Saldo de Bases

Rodando Phred com a chance de erro indicada (eixo do X), o saldo de bases consideradas de boa leitura em cada ponto (eixo do Y) foi avaliado para cada uma das sequências. O resultado do BLAST contra a sequência publicada do vetor foi utilizado como parâmetro de referência. Compare a perda de bases observada com erro de 1% (Phred 20, média acusando perda de 273 bases) ao observado com erro de 10% (Phred 10, média acusando perda de 92 bases). Com chance de erro de 16%, a média acusa nem perda nem ganho de bases, mas a amplitude da distribuição é grande, havendo grande incorporação de bases incorretamente nomeadas a muitas leituras.
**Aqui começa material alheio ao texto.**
128 stands for zero in the data rows.
Each row has a hidden score. How much does it go up from the first row of each pair to the second? 15 means little or no change, 30 a big rise and 0 a big fall. The score is a weighted sum of the row's numbers plus the product of two more (or one squared), each taken from its middle value.
[ 96 154 131 134 133 122 129 146 125 131]
[113 143 131 117 168 118 164 164 132 143] 4
[109 108 141 129 101  79  95 136 124 105]
[156 116 106 148 114 116 125  93  96 108] 14
[159 131 111 120 141 149 130 112 112 162]
[106 170 172 148 119 141 166 155 133 160] 12
[155 121 124 157 130 109 111  86 117  91]
[156 137  91 128 131 151 152 116 109 143] 11
[ 89  88 101  95 159  99 115 137 154 123]
[143 162 131 155 115 155 160 130 122 152] 23
[124 100 123  83 121  75 102 148 172 119]
[114 148 203 174 116  86 114 159 136 103] 12
[138  82 106  86 145  85 115  98 111  91]
[107 125 115 118 165 101 126 147 132 135] 19
[ 70 153 135 102 150 136 150 170 182 187]
[111 110 122 109 158 121 127 137 130 154] 18
[120  76 123  99 124  89  80 127 121  93]
[122 141 114 119 170 143 146 139 142 161] 16
[138  62 125  97 125  88  77 118  95  57]
[152  89 119 101 134 113 103 114 112  92] 13
[125 110 138 154 100 124 115 136 111 110]
[119 102 144 124 116 100 107 127 141  96] 16
[152 140 142 177 108 119 124 101 112 111]
[141 141 112 125 140 145 132 126  96 149] 15
[138 139  99 127 152 162 151 114 105 137]
[114  72  60  64 148 138 114 106 123 114] 11
[139 145 137 139 113 148 126 132 118 148]
[ 96 102 130  90 154 101 120 149 151 138] 6
[161 155 111 149 136 175 175 133 120 171]
[ 83 144 151 124 139 127 127 165 143 134] 10
[ 75 143 188 125 157 114  89 193 167 134]
[153 106  69  86 153 161 127 105 100 140] 26
[153 149  73 118 151 157 163 122 116 162]
[ 86 143 136 111 152 160 150 157 140 144] 4
[115 134 130  88 136 108 133 127 136 128]
[144 114  95 141 112 156 124  98 120 138] 12
[146 116  95  97 131 164 153 108 117 141]
[140 138 137 115 143 151 142 132 136 134] 12
[126 111 143 123 128 102 112 105 146 115]
[101 129 137 121 150 143 156 172 143 142] 6
[160 109 100 126 113 160 136  73 101 114]
[129 139 127 152 111 134 155 110 102 133] 15
[167 139  82 124 137 166 156  99 110 150]
[129 117 101 110 131 158 159 113 131 133] 7
[145 129  92 111 130 146 121 117 123 143]
[112 110 143 153 126 105  95 158 113 118] 4
[130 132 148 139 119 135 128 122 146 123]
[154 103 126 141 108 102 123  94 101 105] 18
[131 133  91  95 153 144 147 134 139 138]
[120 148 143 155 105 124 140 125 120 111] 17
[151 145 135 127 136 141 146 152 143 148]
[120 156 146 153 132 165 148 145 114 144] 16
[116 138 140  93 174 150 161 123 144 156]
[118 160 157 174 106 147 135 138 118 127] 21
[148 121 110 143  98 126 139 117 112 137]
[156 123 121 145 119 133 119 123 118 131] 15
[156  99 127 118 108  77 108 126 116  76]
[ 90 149 106 124 121 167 174 148 143 166] 11
[120 131 132 145 124 128 117 135 107 127]
[131 152 118 121 144 165 171 138 136 186] 13
[119 134 157 109 145 120 118 167 141 138]
[112 152 121 113 163 149 153 128 136 163] 18
[133  79 115 140 147 123 111  92 113  85]
[107 110 142 103 157 121 127 146 116 113] 12
[137 147  92 136 140 164 172  95 108 164]
[ 76 130 178  83 129  95 118 186 178 128] 14
[104 142 170 128 127 105 116 156 160 102]
[161 141 124 191  89 136 119 111  84 137] 23
[127 106 113 143 125 132 132  91 121 128]
[163 106  71 127 116 160 147  81  88 136] 21
[186  66  97 116  93 103  79  66 105  70]
[136 146 117 127 114 121 130 109 122 119] 15
[169  89 114 155  94 124  79  79 104  78]
[136 111 127 114 121  91 126 115 113 114] 13
[145 132 143 155 118 111 114 122 106 111]
[153 114 120 113 147 141 143 101 131 134] 9
[108 113 128 118 115  96 120 153 143 124]
[105 151 138 121 125 108 121 147 161 127] 17
[149 143 151 153 117 108 131 133 142 135]
[145 148 101 122 144 153 154 118 119 174] 18
[168 117 104 132  96 143 121  99 128 104]
[136 135 164 139 120  96 118 134 141 110] 10
[106 134 136 121 140 143 140 129 123 155]
[128 100 116 106 131 133 111 143 135 117] 12
[117 115 105  90 141 111 119 101 131 134]
[ 84 131 149 112 156 104 116 166 127 138] 9
[125 136 115 135 131 138 132 112 126 135]
[123 142 134 147  97 138 145 122 126 154] 16
[107 136 156 119 129 123 120 148 125 164]
[162 128  96 104 156 155 147 123 115 136] 9
[120 162 114 146 140 179 186 127 144 165]
[137 151 114 124 140 179 180 128 143 173] 15
[ 96 119 152 113 134 120  86 175 140 122]
[107 147  74 103 182 160 180 138 144 181] 20
[160 127  98 137 118 152 168  87 107 134]
[113 120 154 140 117 104 121 140 142 112] 11
[117 120 127 150 123 119 100 121 122 129]
[141  84 123 112 124  81  83 111 115  81] 18
[ 84 143 140  96 145 129 134 181 171 175]
[ 99 153 116 128 135 148 144 149 134 139] 16
[166 152 120 141 106 174 158 115 121 152]
[141 138 124 150 126 145 142 127 121 139] 12
[121  83  98  91 135 105 140 107 148  96]
[123 121 119 135 133 162 130 143 129 153] 16
[129 119 107 101 121 157 150  95 123 143]
[116 126 125  98 167 140 151 138 123 157] 6
[107 146 144 159 130 129 132 121 127 121]
[156 106 129 140  91  93 107 106 123 111] 22
[112 123 170 149 114  81 109 156 129  91]
[153 142  74 115 141 164 166 108 130 165] 22
[128 117 122 110 120 111 124 128 142  99]
[ 85 147 156 112 134 155 164 183 155 156] 11
[131 105 106 125 136 107 122 120 114 129]
[168 137 115 136 112 154 133 107 126 151] 21
[153 136 120 128 108 130 120 126 108 122]
[126 143 149 154 130 151 134 130 126 121] 7
[117 123 143  90 129 114 127 139 157 128]
[119 124 105 111 151 137 137 113 120 113] 15
[155 131 130 144 116 127 109 106 113 118]
[172  81  93 100 124 102  96  56  93 108] 15
[113 113  95 102 139 157 142 119 121 165]
[162  97  65  93 126 153 149  90  99 129] 17
[135 117 117 124 119 128 136 110 120 128]
[111 152 139 144 145 151 171 144 122 150] 9
[138 147 139 142 129 139 126 122 141 137]
[157 116 120 113 134 111 129 118 133 123] 8
[132 172 184 165 119 134 137 139 150 159]
[ 71 161 149 109 164 156 158 171 156 173] 7
[115 160 153 169 129 150 151 150 134 137]
[ 98 135 154 126 121 123 147 156 146 136] 17
[136 123 132 102 135 102 106 135 124 105]
[111 122 122 110 137 127 133 159 152 145] 10
[138 136 123 131 123 152 129 110 131 127]
[134 116  78  95 162 144 145 109 104 142] 13
[153 137 106 137 129 162 173 132 143 168]
[141 122 103 100 152 151 129 121 115 135] 18
[133 107 131 114 129 116 102 121 129 116]
[107 116 109 112 133 139 142 129 131 125] 11
[ 96 187 168 171 102 144 143 151 140 171]
[161  92 120 167  88 100 105  82 106  90] 18
[157 127  94 136 137 149 151 125 115 143]
[136 147 108 159 135 130 121 118 116 109] 22
[ 97 151 146 123 131 147 148 165 144 162]
[122 122 107 127  96 143 118 120 122 118] 17
[117 147 172 140 113  98 110 129 129 121]
[132 125 146 156 103 125 120 108 124 113] 9
[121 109 136 135 134  91  95 121 142 103]
[135  88 105  97 127 100 135 105 132 101] 11
[159 126  71 132 124 128 154  84 104 119]
[125 143 119 147 113 113 122 121 139 116] 13
[165 117 113 147 120 131 112  83  88 106]
[128 118 132 134 119 120 106 128 122 120] 9
[103  90  85  98 142 103  92 112 127  81]
[117 159 150 168 104 126 125 147 121 126] 17
[ 97 142 156 157 110 138 102 144 124 149]
[103 100 142 111 118  85  86 137 131 109] 25
[104 120 150 121 162 118 103 151 142 126]
[124 100 115 116 126  99 102 103 121  99] 19
[144 155 167 179 114 121 142 125 133 128]
[129 101 118 114 128 102  98 110 120 116] 18
[132 152 129 137 116 130 138 116 118 110]
[104 117 134 106 163 120 113 131 129 144] 10
[141 157 143 171 119 140 105 134 141 115]
[130 178 129 147 129 172 152 137 134 140] 11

Não há aumento significativo de incorporação de bases erradas até a chance de erro de 14%, onde há uma perda média de 43 bases.

ChartObject Chart 1

Legenda: Plasmídio com seqüência conhecida foi submetido a seqüenciamento em três tubos e o material reunido e distribuído em placas de 96. O arquivo processado .esd produzido pelo MegaBACE foi utilizado para rodar o programa Phred utilizando o algoritmo -trim_alt calibrado para trimar a seqüência com a freqüência de erro indicada no eixo dos X (1 a 25%). As seqüencias não trimadas foram submetidas a pesquisa de homologia com BLASTn contra a seqüência conhecida do vetor. As posições iniciais e finais dos alinhamentos foram usadas como referência. O saldo de bases, nas duas extremidades, foi calculado com referência ao resultado do BLAST. Saldo negativo indica que a trimagem foi exagerada, não aproveitando bases presentes no alinhamento, enquanto saldo positivo devem representar bases espuriamente nomeadas e não trimadas.